The Adult Timeline: Wind Waker, Phantom Hourglass, and Spirit Tracks. Instead of a slow decline Hyrule is fucking annihilated by the gods, at the end of Wind Waker Link and Tetra!Zelda set out to found another Hyrule, which is well established by the time Spirit Tracks rolls around.
The Schlorping of the Timelines: At this point I do think all these separate timelines converge, and I think that that happens when the Zonai start showing up. Rauru, the last of the Zonai, founds Hyrule, which is weird when you think about it. I mean, this is only 10,000 years before BOTW, and we know that this sexy goatman is neither the pouty lipped Justin Bieber haircut having Link from Skyward Sword nor is he the Link from Wind Waker, the only two "founders of Hyrule" we know of (and, let's be real, in both those games we know Zelda did most of the founding). He's not even a link, though parallels abound, the Link of that era is the red headed goat boy. So we have two options and neither really has in game evidence but they both make sense with what we know about the other games and what makes sense with the timeline in general.
Option 1: Hyrule declines in every timeline, that's how we all get back on the same page, botw is just inevitable.

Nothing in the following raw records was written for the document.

Each row of a before or after table is a point. One or more steps were done to the points. Then noise was added and the rows were shuffled. The steps act on columns, c1 being the first. Name the steps. A step turns or swaps two columns, mirrors them in a line or flattens them onto one, adds a multiple of one to another, or multiplies or shifts one. Angles are multiples of 10 degrees, from the lower column toward the higher: turns from -170 to 170, lines from 10 to 170 but not 90. Use the fewest steps. Two steps may share a column if one is a turn and the other turns, adds or multiplies; they go together, in the order done. Otherwise the lowest column goes first.

Before, 12 rows:
[[ 26 -59]
 [ 12  35]
 [  4  20]
 [ 16  38]
 [ 42 -23]
 [ 17 -33]
 [-31  25]
 [ 29 -32]
 [-10  30]
 [  3   8]
 [ -3 -55]
 [-60 -15]]
After (12 x 2):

This plays very nicely if the Child Timeline hyrule slowly declines and the Hyrule that WW Link and Zelda found is New Hyrule in a separate area from where the original was, but it doesn't play as nicely with things like "wait is it also inevitable that the zora and the rito exist at the same time?"

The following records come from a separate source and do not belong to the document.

Each row of a before or after table is a point. The points were changed in one or more steps. Then noise was added and the rows were shuffled. The steps act on columns, c1 being the first. Write out the steps. A step turns or swaps two columns, mirrors them in a line or flattens them onto one, adds a multiple of one to another, or multiplies or shifts one. Angles are multiples of 10 degrees, from the lower column toward the higher: turns from -170 to 170, lines from 10 to 170 but not 90. Use the fewest steps. Two steps may share a column if one is a turn and the other turns, adds or multiplies; they go together, in the order done. Otherwise the lowest column goes first.

Before:
[[  2  14  -2]
 [-10   1  -4]
 [-10  10  10]
 [ 43  14  -4]
 [  3  13  29]
 [ 50 -35   0]
 [ -5   2  -5]
 [-13   7  -3]
 [-14 -11  11]
 [ -3  -3  -6]
 [ -4   7   4]
 [ 37  -8  13]
 [ 28   3   3]
 [ -6  -1  40]]
After, 14 rows:
[[ 44 -35  25]
 [ -9   1  -9]
 [-18   6   2]
 [ 22   6  17]
 [  1 -13  -5]
 [ -8  -5  -7]
 [-13  25   4]
 [  2  11  -2]
 [ 25  12  30]
 [ -5  14   0]
 [ 40   8  16]
 [-13  58  27]
 [-24  59  31]
 [ -3  -4  -7]]
Steps: add 1.5 times c3 to c2; turn c1 and c3 by 30 degrees

Before (10 x 6):
[[ 11  18  -1  13 -12 -15]
 [  6  23   8  11  -4 -11]
 [ -1 -12  -1   7  -9  -2]
 [-20   3 -12  -6  -6 -14]
 [ 15  -8  12  21  12 -32]
 [  9  -4   7  -8   0 -10]
 [-18  -1 -14  -6   3  12]
 [-24   2  -7  -9 -12  -2]
 [-22   1 -19 -14  -1   5]
 [ -4 -14  20  10   7 -15]]
After (10 x 6):
[[ 28  13  14   5 -16  -3]
 [ -2 -14   2   3  -6  -1]
 [-55   1  -8  -6  -2 -18]
 [ 16  20  11   5 -13   6]
 [-50   1  11  -3  -7 -14]
 [-44   1 -14  -3   2 -12]
 [ 38  -3  34   8  14   7]
 [ 22  -4  11  -3   2   5]
 [-10 -10  18   5  11  17]
 [-59  -3   0  -3 -12  -7]]
Steps: multiply c1 by 2.5; turn c2 and c5 by -20 degrees; turn c3 and c6 by 80 degrees; multiply c4 by 0.4

Before, 11 rows:
[[  6 -10 -10 -24  -3 -10  -1  13   6]
 [ -3   6 -19  -2 -34 -32   1  27  28]
 [  6  17 -22  -2 -14   4 -12  12   9]
 [-25 -38  28  14   4  -4  10 -28  -1]
 [ 29 -29  -6  11   5  39 -12  -4  13]
 [ 33   6 -10  10   3  20   2  17  -3]
 [ 23 -10 -21   9  21   5   7 -11  13]
 [  2  24   0 -16 -10 -23 -10  -3  35]
 [ 10 -19 -28   8   5  30  -6  -6  -2]
 [ 27  -4 -20   7  -2 -10 -24   5   1]
 [ -3 -33  24  -1 -29 -25  28 -46 -10]]
After, 11 rows:
[[  7  -3  26 -31  33   1  18  -3  12]
 [ -6  26   9   1  -9 -11  -1  14   6]
 [-16   2   6   7 -45 -36  -7  26  28]
 [-21   1  21 -20  28  18   1  -9  -1]
 [ 15   1 -34 -40   0  -5  -6 -29   1]
 [ -2  -3  27 -11  19 -32  -7  -9  13]
 [ 29  14 -13 -30 -37  20 -19 -47  -9]
 [  9 -15  34   2  17  15   2  16  -2]
 [-11  -6  35  -5 -10  -6  21   5   1]
 [-19  -3  16  16  -5   1   5  13   7]
 [ -2   6   3  30 -23 -59   8  -4  37]]
Steps: turn c1 and c3 by 120 degrees; turn c1 and c7 by -160 degrees; turn c2 and c4 by 110 degrees; turn c5 and c6 by -50 degrees; add -1.5 times c9 to c6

Option 2: What the Zonai were doing when they descended from the sky was schlorping the timelines back together. I mean they're basically demigods who just kind of have a temple of time, and founding hyrule seems like something you'd have to do if you're trying to hot glue three disparate timelines together and there's only really a Hyrule in two of them.
None of that really matters though, the main point is that this improved timeline sets up a decent sandbox for the converging of the timelines (it's better than "it's just been a really long time guys" at least)

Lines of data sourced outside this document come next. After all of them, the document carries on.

Every row gives one point. Each copy is the shape, with its points in the same order, stretched, turned, moved and blurred by noise. Is it also mirrored, or only turned?
(in the rows, 128 means zero)

Shape, 7 rows:
159  140  120
159  145  122
20  155  137
165  147  102
172  138  124
68  123  97
157  107  134
Copy 1, 7 rows:
108  108  115
99  106  131
128  249  113
90  95  108
105  86  124
133  189  78
140  98  128
Copy 1 is: mirrored
Copy 2, 7 rows:
165  152  110
165  158  113
35  177  158
168  162  95
173  152  109
69  151  105
159  123  119
Copy 2 is: only turned

Shape (7 x 4):
100  99  124  75
92  138  128  154
138  70  141  121
97  85  168  177
155  164  172  177
183  136  94  82
160  177  92  151
Copy 1:
127  77  107  134
114  157  129  118
162  93  161  113
135  149  194  132
187  191  134  152
196  100  71  92
180  179  88  91
Copy 1 is: mirrored
Copy 2:
106  101  141  63
135  90  155  135
52  125  132  118
63  86  183  162
132  171  159  167
131  179  74  79
170  151  94  142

The Imprisoning War from totk goes here, I don't think this is the same Imprisoning War from OoT, I do think that this was also The First Great Calamity and that either Rauru's kid (if he and sonia had a son) or his son in law (if they had a girl) was just a dick to the Sheikah, since Rauru has way crazier shit than the Divine Beasts and wouldn't really have a problem with a bird that can glass a mountain since he has mesoamerican scifi monsters that can hollow out the earth.
Breath of the Wild
Tears of the Kingdom
Again I don't think I have to explain these too much, their position in the timeline is pretty clear.
And there you have it! A detailed explanation on why I think my timeline works better than Nintendo's, at least from a narrative standpoint.